1 lock ; 2 readMem ; 3 yield ; 4 5 atomOp ; 6 yield ; 7 8 writeMem ; 9 yield ; 10 11 unlock ; 12 yield ; 13 14 writeToRegs ; 15 yield ; 16 releaseRegs ; 17 end ;
Listing 4.5: Memory program for atomic operations on shared memory
Although not officially documented, atomic operations on shared memory are executed differently by the hardware than atomic operations on global memory. As explained in reference to program 4.4, the raster operation units appear to contain dedicated hardware units to process atomic operations. In contrast, atomic operations on shared memory are emulated by the compiler as can be seen by using Nvidia’s cuobjdump disassembler to inspect a compiled program containing atomic shared memory instructions. The value at the requested address is first loaded into a register and the computation of the atomic reduction is performed using the regular instruction set of the CUDA cores. Afterwards, the computed value is written to shared memory. The compiler uses a special flag of the load and store instructions to signal to the streaming multiprocessor that all accessed shared memory banks should be locked or unlocked. We assume that loads and stores of shared memory that do not have the lock flag set do not respect locked banks and access them anyway. This would explain why atomic operations on shared memory are not atomic with respect to non-atomic operations on the same address [9, Table 105]. Our formalization treats atomic operations on both global and shared memory as parts of the memory model for reasons of brevity. We are confident that the semantics of the PTX compiler’s emulation is equivalent to our formalization.

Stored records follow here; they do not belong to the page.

Here is a tiny trained network, its code and every weight. The questions are about switching its units off for an input and a class, where a switched-off unit gives its printed mean instead of its output.

import numpy as np


def w(rows, s, z=0):
    codes = np.array(rows[::2]) - 128.0
    scale = np.full(codes.shape[1], s)
    scale[-1] = z or s
    return codes * scale


def f(y):
    return y / 2 * (1 + np.tanh(0.7978845608 * (y + 0.044715 * y**3)))


def log_softmax(a):
    a = a - a.max(-1, keepdims=True)
    return a - np.log(np.exp(a).sum(-1, keepdims=True))


def net(x, mask):
    res = np.array(x, float).reshape(1, 6) / 4 @ E
    y = f(res @ A[0][:, :-1].T + A[0][:, -1])
    res = res + np.where(mask, y, B[0][:, -1]) @ B[0][:, :-1]
    return log_softmax(res[-1] @ U[:, :-1].T + U[:, -1])


A, B = {}, {}
E = w([
[117,106,157,192,183,142,231,143,168],'x0',
[196,84,171,118,142,127,127,158,126],'x1',
[177,92,96,121,117,91,204,80,85],'x2',
[251,155,201,147,111,124,91,87,93],'x3',
[115,86,101,136,97,206,81,76,171],'x4',
[145,89,168,65,82,90,145,195,171],'x5',
],0.011)
A[0] = w([
[154,133,29,94,40,148,175,88,75,121],'n1',
[69,53,92,82,73,108,89,226,200,116],'n2',
[59,144,105,157,185,109,130,153,192,133],'n3',
[194,104,133,203,231,109,188,106,178,169],'n4',
[174,12,140,88,106,99,180,149,114,155],'n5',
[76,121,2,191,181,216,91,98,94,179],'n6',
[41,87,88,98,96,108,115,215,230,188],'n7',
[88,158,129,203,168,182,100,140,94,179],'n8',
[127,102,157,68,99,123,82,167,146,114],'n9',
[174,72,133,65,97,42,131,101,104,104],'n10',
[191,58,168,166,134,187,159,92,80,211],'n11',
[185,67,140,223,214,164,179,107,115,174],'n12',
[163,126,162,190,213,110,156,227,52,252],'n13',
[176,86,104,107,81,75,144,120,93,142],'n14',
[94,132,89,137,181,187,97,65,78,145],'n15',
[42,146,140,179,177,134,167,167,181,201],'n16',
[129,191,166,174,126,48,124,112,127,145],'n17',
[185,77,120,124,219,126,159,124,136,114],'n18',
[129,129,75,54,128,35,218,110,41,176],'n19',
[207,112,159,206,35,156,135,20,125,209],'n20',
],0.0083,0.0041)
B[0] = w([
[120,96,98,115,150,120,91,55,100,188],'n1',
[100,86,196,174,133,166,114,105,157,228],'n2',
[136,148,172,95,89,143,161,152,147,189],'n3',
[160,153,170,112,106,104,188,173,125,210],'n4',
[92,152,141,74,129,35,175,204,167,206],'n5',
[114,133,66,108,58,115,156,180,1,250],'n6',
[92,112,213,135,110,155,147,94,175,242],'n7',
[138,150,102,108,68,82,157,190,98,191],'n8',
[201,122,156,176,133,150,144,110,127,183],'n9',
[84,148,125,117,127,153,174,136,136,196],'n10',
[172,156,155,90,120,170,191,120,186,206],'n11',
[198,197,213,198,70,126,244,139,91,216],'n12',
[171,139,106,104,141,73,127,187,108,224],'n13',
[68,104,113,97,150,143,141,148,133,185],'n14',
[184,154,94,88,132,72,137,127,106,201],'n15',
[115,128,143,64,128,157,160,173,116,213],'n16',
[159,84,82,125,140,86,75,115,107,168],'n17',
[174,178,160,158,94,103,137,156,115,168],'n18',
[126,93,100,75,70,128,109,102,65,225],'n19',
[142,119,109,84,174,176,141,88,181,234],'n20',
],0.0093,0.011)
U = w([
[151,136,159,225,184,126,96,150,46,116],'0',
[63,136,63,230,241,111,146,141,159,2],'1',
[108,103,204,91,191,151,136,145,240,146],'2',
[145,212,152,127,84,90,213,202,93,135],'3',
[38,72,129,154,88,183,149,147,87,127],'4',
[165,116,127,148,128,254,114,34,147,168],'5',
[154,62,192,241,126,186,39,114,149,101],'6',
[126,92,47,85,146,68,29,155,60,159],'7',
],0.0089,0.0075)

Each question gives the input, the list of numbers given to net, and the class t.
The units are the neurons (one row each of A and B). Each row of codes is followed by its name. A weight is (code - 128) times the scale printed after its matrix; where a second scale follows, it is the last column's (A, B and U).
mask holds one flag per neuron, in row order. A switched-off neuron (its flag False) gives its mean, the last column of its row in B, instead of its output. The means were averaged over made-up inputs and are rounded, as every weight is.
A unit's drop is (log p(t) with every unit on - log p(t) with that unit switched off) / (log p(t) with every unit on - log p(t) with every unit switched off).
The circuit of an input: a set's keep is (log p(t) with only the set's units on - log p(t) with every unit switched off) / (log p(t) with every unit on - log p(t) with every unit switched off). Starting from the 12 units with the biggest drops (on a tie, the unit counted first), units are removed one at a time, each time the one whose removal leaves the highest keep (on an exact tie, the one counted first), for as long as the keep stays at least 0.8.
circuit, biggest first: the units of the circuit, biggest drop first
top k neurons: the k neurons with the biggest drops, biggest first
drop when u is switched off: that unit's drop, to one decimal
input [4,-2,-7,8,6,-1], class 5: circuit, biggest first	(n20)
input [-4,8,7,-5,-8,-1], class 7: circuit, biggest first	(n19 n12)
input [-6,7,7,5,3,-2], class 5: top 2 neurons	(n20 n1)
input [-3,5,-6,3,1,-4], class 7: circuit, biggest first	(n12 n7)
input [-3,-2,2,5,8,6], class 2: top 3 neurons	(n6 n19 n5)
input [2,-1,8,-3,7,4], class 2: top 2 neurons	(n5 n6)
input [5,-1,-8,-7,-1,0], class 4: top 2 neurons	(n6 n2)
input [-6,4,8,-3,4,6], class 2: top 2 neurons	(n6 n5)
input [0,-1,-4,7,-2,3], class 6: top 2 neurons	(n6 n5)
input [-7,0,8,-1,6,8], class 2: top 2 neurons	(n5 n6)
input [-4,2,6,3,5,4], class 2: drop when n5 is switched off	0.3
input [-5,-2,3,-6,0,-1], class 4: drop when n1 is switched off	-0.1
input [8,-8,-8,-6,4,4], class 4: drop when n8 is switched off	0.3
input [3,-3,4,5,6,0], class 5: circuit, biggest first	(n20)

Program 4.5 defines the formal semantics of atomic operations on shared memory. In the first micro step, the program tries to acquire the lock for the accessed shared memory banks. If any of the banks are already locked, lock defers execution and therefore guarantees that only one single atomic operation operates concurrently on the same address. Additionally, no deadlocks can occur because either all or none of the accessed banks are locked. Once the program has acquired the lock, it reads the value, computes the reduction, and writes the result in three separate micro steps. Due to the locking, the program is atomic with respect to other atomic operations accessing the same shared memory locations, but a non-atomic store is indeed able to write a new value to the requested address at some point in between. Once the result is written to shared memory, the banks are unlocked and the program yields again. Releasing and writing to the destination registers is done in the usual way.
1 writeToRegs ;
2 yield ; 3 releaseRegs ;
4 end ;
Listing 4.6: Memory program for writes to registers
An instance of program 4.6 is launched whenever threads update the value of a register, i.e. for all arithmetic, logic, and shift instructions supported by PTX. As the writes are performed by the decomposition function, there is not much work left for the program. It merely invokes the decomposition function and releases the blocked registers during a subsequent macro step.